Jeff Withey has been better than I ever thought he would be.  While he is not a perfect player, he offers so much that is positive to this team.  I think he has been the biggest key to the success of his team thus far, more than any other single player.  The starting line up is rounded out by a couple of players in Elijah Johnson and Travis Releford who have developed into decent role players.  While I think both are underachievers on the offensive end, both have been playing terrific defense and in Self’s system, this is as important as scoring points.  EJ especially needs to gain offensive confidence if the Jayhawks hope to go very deep into the NCAA tournament.

The bench is where Self’s recruiting shortcomings really rears its ugly head.  Self is basically stealing minutes of rest with just three players, none of which are really good enough to be playing regularly in a conference as good as the Big XII.  Conner Teahan is the most disappointing because he is supposed to be a three point specialist and he has struggled mightily most of the season.  Let’s face facts here – if Teahan isn’t hitting 3’s, he isn’t contributing much.  His defense is barely adequate and he often looks overmatched on both ends of the court.  He does hustle and rebound but most times, it is not enough.  Kevin Young and Justin Wesley are both just foul fodder.  There have been few seasons when either of these guys would have been good enough to see any court time at KU.  Again, they work hard but just fall short of being skilled enough to make much more than an occasional positive contribution.

This team reminds me a little of the 1987-1988 champions.  Each features one incredible player of the year candidate and not a whole lot else.  Each team had some big ups and downs throughout the season.  This biggest difference is that this squad has overachieved most of the season.  They have been a ranked team all year.  They still have a great chance to win another league championship.  I can not predict at this time how I think they will do in the NCAA tournament.  I can easily see this team losing in one of the first two rounds.  When a team is as shallow as this one is, a single game can easily be influenced heavily and negatively, by foul trouble or a slight injury.  If KU would lose early in the tourney this season, I would be disappointed but not overly surprised.  Self’s teams do have a history of early exits in the tournament.

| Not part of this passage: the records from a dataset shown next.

[[135 127 137 121 121 137 133 117 119]
 [123 127 130 130 126 145 125 114 121]
 [139 127 141 119 119 133 135 118 119]
 [120 128 106 128 140 157 127 126 120]
 [125 129 110 129 139 128 129 142 132]] ⇒ 132

[[139 121 124 130 132 124 106 101 122 138 107 117]
 [132 130 136 149 142 117 134 121 125 143 121 122]
 [123 123 138 112 141 138 135 124 118 137 111 123]
 [121 129 141 120 140 121 152 127 146 128 123 120]
 [141 132 136 139 130 120 124 122 113 124 131 122]
 [124 133 116 135 127 139 111 132 109 140 122 147]
 [139 141 132 130 116 129 122 120 133 113 129 118]] ⇒ 118

[[118 140 134 132 139 122 135 125 120 141]
 [133 107 120 121 120 137 121 126 126 118]
 [136 115 118 123 117 134 118 129 132 112]
 [137 116 122 123 119 132 121 131 136 115]
 [138 118 122 124 117 132 120 132 138 113]
 [133 107 120 121 120 137 121 126 126 118]] ⇒ 118

[[140 139 141 139 112 115 139 143 124 137 116]
 [122 124 123 138 132 138 131 146 138 149 152]
 [141 138 142 139 111 115 138 147 126 137 114]
 [134 133 133 117 125 116 122 108 121 107 104]
 [116 120 114 115 144 142 121 116 133 117 145]
 [116 119 114 116 141 141 116 111 133 117 142]
 [139 138 140 142 113 112 139 145 126 137 115]
 [142 139 144 138 111 112 139 146 124 136 115]] ⇒ 115

[[137 127 131 115 126 104 143 124 121 127 117 141 123 126 132]
 [126 134 121 133 140 123 133 131 123 134 119 128 134 119 116]
 [147 122 121 117 136 117 134 124 120 118 106 139 137 114 133]
 [131 141 124 121 130 113 127 119 132 146 105 146 124 135 128]
 [131 139 125 112 133 122 125 131 108 140 106 135 117 137 113]
 [143 141 128 112 140 120 138 126 134 128 107 126 126 124 120]
 [137 124 118 122 132 109 137 117 114 115 102 135 116 127 124]] ⇒ 124
---
[[127 123 125 131 131 128 141]
 [127 140 132 103 109 123 126]] => 126

[[153 112 108 152 118 106]
 [151 114 120 114 135 107]] => 107

[[126 121 116 128 134]
 [126 121 143 150 129]] => 129

[[156 106 113 146 108 132]
 [139 125 113 133 124 144]] => 144

[[126 129 154 130 131]
 [127 128 155 131 131]] => 131

[[115 115 121 130 132 113 137]
 [135 114 125 151 130 143 116]] => 116

[[134 134 146 127 133 130 129]
 [133 100 135 119 125 101 139]] => 139

[[129 146 134 132 128 126]
 [136 133 123 117 107 127]] => 127

[[124 148 107 142]
 [158 134 117 129]] => 129
---
[[124 133 121 127 126 138]
 [138 122 118 131 134 131]
 [150 117 125 128 124 122]]	128

[102 123 126 150 118 139 146]	118

[[124 126 128 150 111]
 [126 146 135 137 108]]	135

[[121 144 151 122]
 [131 109 105 113]
 [113 130 113 134]]	130

[[122 133 124 132 116 108]
 [114 141 118 154 139 116]]	154

[[117 133 120 147 120 152]
 [127 146 133 127 126 127]
 [116 119 121 118 136 135]]	118

[154 149 115 137]	149
---
[147 100 121 133 107] yields 147

[[144 154 138 114 152 103 111]
 [143 111 131 138 120 114 124]] yields 131

[119 109 153 102 107] yields 119

[106 107 114 138 124] yields 106

[[129 126 126 127 128]
 [123  99 112 120 131]
 [125 108 117 123 130]] yields 125

[135 125 155 153 131 140] yields 125

[123 150 109 121 114 142] yields 150

[157 145 136 132 132 134 135] yields 136
---
[115, 140, 130, 107, 112] 140, 130
[[135, 145, 129, 152, 144, 114], [133, 146, 128, 157, 146, 118], [142, 148, 133, 125, 136, 102]] 157, 152
[[136, 124, 116, 153, 103, 136, 145], [105, 129, 127, 108, 126, 118, 120]] 153, 145
[123, 126, 144, 151, 134, 127] 151, 144
[146, 138, 155, 112] 155, 146
[[116, 139, 114, 117, 156], [124, 124, 117, 153, 110], [116, 130, 114, 141, 128]] 156, 153
[120, 136, 131, 106, 109, 129, 115] 136, 131
[152, 155, 126, 134, 138, 118, 124] 155, 152
---
[[124 137 118 135 146]
 [127 150 124 142 149]
 [137 130 132 148 137]]: 132

[[112 155 135 126]
 [105 105 120 123]
 [150 151 134 135]]: 151

[[115 119 129 128 113]
 [120 125 128 128 113]
 [132 136 104 123 104]]: 104

[[134 132 139 115]
 [104 136 121 138]
 [118 119 120 137]]: 119

[[136 137 110 139 128 111 132]
 [118 130 120 133 136 121 134]
 [112 124 100 113 128 111 132]]: 128

[[115 123 138 106 138 127 108]
 [113 125 133 124 131 143 121]
 [118 118 142 134 135 139 130]]: 135

[[117 143 155 121 116 119 114]
 [133 153 119 142 129 108 129]
 [143 142 112 155 141 111 151]]: 141

[[121 119 104 129 132]
 [132 130 129 123 110]
 [130 130 133 126 134]]: 133

[[117 133 138 129]
 [131 126 121 128]
 [140 157 121 151]]: 157
---
[[153, 146, 112, 128, 147, 129], [156, 113, 147, 131, 121, 139], [148, 108, 132, 115, 124, 151]] >> 113
[[129, 123, 119, 132, 124, 133, 132], [125, 124, 120, 131, 133, 133, 128], [123, 151, 120, 116, 115, 131, 126]] >> 124
[[121, 127, 125, 142, 112, 131, 135], [122, 129, 121, 142, 111, 130, 135], [123, 143, 105, 131, 126, 117, 124]] >> 129
[[133, 129, 135, 144, 105, 115], [137, 138, 132, 129, 119, 128], [140, 138, 132, 128, 118, 129]] >> 138
[[134, 144, 121, 139, 110, 137, 107], [112, 111, 145, 107, 136, 109, 138], [122, 131, 134, 126, 115, 124, 117]] >> 111
[[132, 148, 146, 117], [137, 147, 142, 120], [142, 147, 152, 111]] >> 147
---
[[145 157 131 139]
 [134 112  98 138]
 [152 149 112 135]] out 157

[[151 141 137 123]
 [151 150 154 143]
 [123 116 114 119]] out 141

[[133 137 157 110]
 [133 130 147 141]
 [133 137 157 110]] out 137

[[138 134 127 151]
 [105 117 129 137]
 [131 127 129 103]] out 134

[[156 138 139 134]
 [107 121 120 128]
 [150 145 143 138]] out 138

[[126 151 130 151]
 [151 123 105 124]
 [124 151 133 151]] out 151

[[156 156 127 134]
 [156 157 127 134]
 [157 157 127 134]] out 156
---
[138 132 153 128 151] gives 138
[100 128 127 121] gives 100
[99 99 99 99] gives 99
[136 152 138 140  99 108] gives 136
[121 128 128 122  98] gives 121
[143 130 151 128] gives 143
[118 106 148 126 120 121 125] gives 118
[114 124 113 154 126 138 137] gives 114
[110 126 107 134] gives 110
---
[[119 117 122 132 130]
 [123 110 133 122 139]
 [129 137 152 122 131]] | 133, 152

[153 124 110 141 124] | 110, 153

[139 149 104 131 140 141 111] | 131, 149

[[131 114 150 131 136 129 127]
 [133 135 101 133 127 139 116]
 [123 145 139 126 128 111 140]] | 133, 150

[[135 129 136 156 132 146 138]
 [135 129 135 134 129 132 138]
 [134 129 139 136 129 139 132]] | 134, 156

[132 103 151 125 120 154 131] | 125, 154

[[130 139 108 116 107]
 [137 125 130 143 156]
 [143 128 136 131 157]] | 130, 157

[127 128 155 158 133 137 126] | 158, 158
---
[[145 119 111 113]
 [135 106 119 143]] ==> 111

[[121 122 119 121 121]
 [102  99 132 135 128]] ==> 121

[[121 111 111 107 140 140 140]
 [156 147 137 138 133 132 136]] ==> 140

[[142 110 128 149 125 128 128]
 [132 117 132 142 126 117 123]] ==> 128

[[139 133 150 112 128 149 129]
 [113 127 123 125 124 133 125]] ==> 149

[[135 135 130 141 132 118 114]
 [120 130  98 110 136 130 130]] ==> 118
---
[122 156 131 120 103] result: 131
[133  99 145 141 132 147] result: 141
[113 106 102 105 132 133 142] result: 132
[135 127 156 121 101 150] result: 121
[130 116 149 104 118] result: 149
[137 122 152 154 152 152 150] result: 152
[105 106 112 138 150] result: 112
[154 104 153 151 150 115] result: 151
[156 110 106 132 136] result: 106
[102 154 103 147 156 133] result: 147
---
[134 132 131 107] | 134
[103 146 154 154 152] | 103
[142 157 135 143] | 142
[132 150 112 145 139 128] | 132
[143 104 116 148 107 140] | 143
[119 105 140 131 114 151] | 119
[133 103 141 135 150 145 102] | 133
---
[[150, 109, 145, 109, 148, 109, 117],
 [148, 108, 130, 109, 149, 108, 110],
 [148, 108, 149, 109, 147, 108, 138]] Out: 149

[[131, 121, 114, 150],
 [132, 120, 114, 151]] Out: 120

[[121, 123, 139, 158, 126, 106],
 [133, 133, 121, 107, 130, 142],
 [132, 132, 118, 107, 129, 143]] Out: 107

[[156, 100, 148, 143],
 [127, 158, 116, 101]] Out: 158

[[105, 150, 106, 154, 115, 105],
 [149, 118, 106, 148, 154, 129]] Out: 148

[[130, 149, 122, 131, 122],
 [128, 113, 130, 122, 147],
 [140, 117, 125, 131, 120]] Out: 130

[[136, 137, 128, 123, 132, 126, 141],
 [130, 121, 136, 153, 142, 129, 129]] Out: 142

[[103, 104, 98, 103],
 [103, 142, 98, 100],
 [104, 144, 98, 117]] Out: 142

[[129, 131, 138, 126, 127],
 [155, 118, 121, 137, 131]] Out: 121
---
122  137  120  136  143  107 ==> 120

151  106  151  106  149  106
150  106  145  105  150  103
105  149  105  149  137  151
==> 151

122  139  125  122
147  137  156  150
146  136  154  148
==> 125

105  102  134  126
107  122  124  144
==> 134

119  131  143  154  133  117  136
118  118  130  154  116  101  131
==> 143

126  101  134  155   98  103  130 ==> 134

112  157  129  125
109  119  121  144
154  132  122  118
==> 129
---
[124 148 137 147 124 151 136]	124

[[135 140 128 141]
 [130 152 129 137]]	140

[131 153 117 136 122 140]	136

[139 127 143 141 110 126 104]	110

[[154 106 119 118 122]
 [107 142 119 143 114]]	119

[[134  98 120 116]
 [135 110 119 128]
 [128 122 125 117]]	98

[100 105 116 118 144 110 137]	144

[[127 111 117 112]
 [120 119 121 100]]	111

[104 154 104 119 102]	104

On the other hand, we all know perfectly well that a single player can throw a team over his shoulder and carry them to the promise land.  We have seen it firsthand.  T-Rob could be this kind of player.  Robinson also has a very talented caddy in Taylor, who could easily go on a six-game hot streak and propel KU right into the Final Four and maybe even to a championship.  Coach Bill Self has a history here too.  We all know he has a championship under his belt as well as some of those early exits. 

I think if this turns out to be KU’s down year and Coach Self learns from his past mistakes in recruiting, as it appears he has, we as KU fans should feel very fortunate.  There are a lot of schools out there who love to be ranked in the top ten and be tied for first in their conference in a down season.  This may very well be Self’s greatest coaching job.  He has worked miracles with a team with very few BCS-type players.  As KU fans, we are definitively spoiled rotten.  I, for one, don’t mind.   I am looking forward to the last few weeks of the regular season and the tourney season.  I will cheer the Jayhawks on for however long they last in the post season and I will probably be disappointed and a little mad if, or when, we lose.  Yet, I wouldn’t want to follow any other team or coach.  Rock Chalk!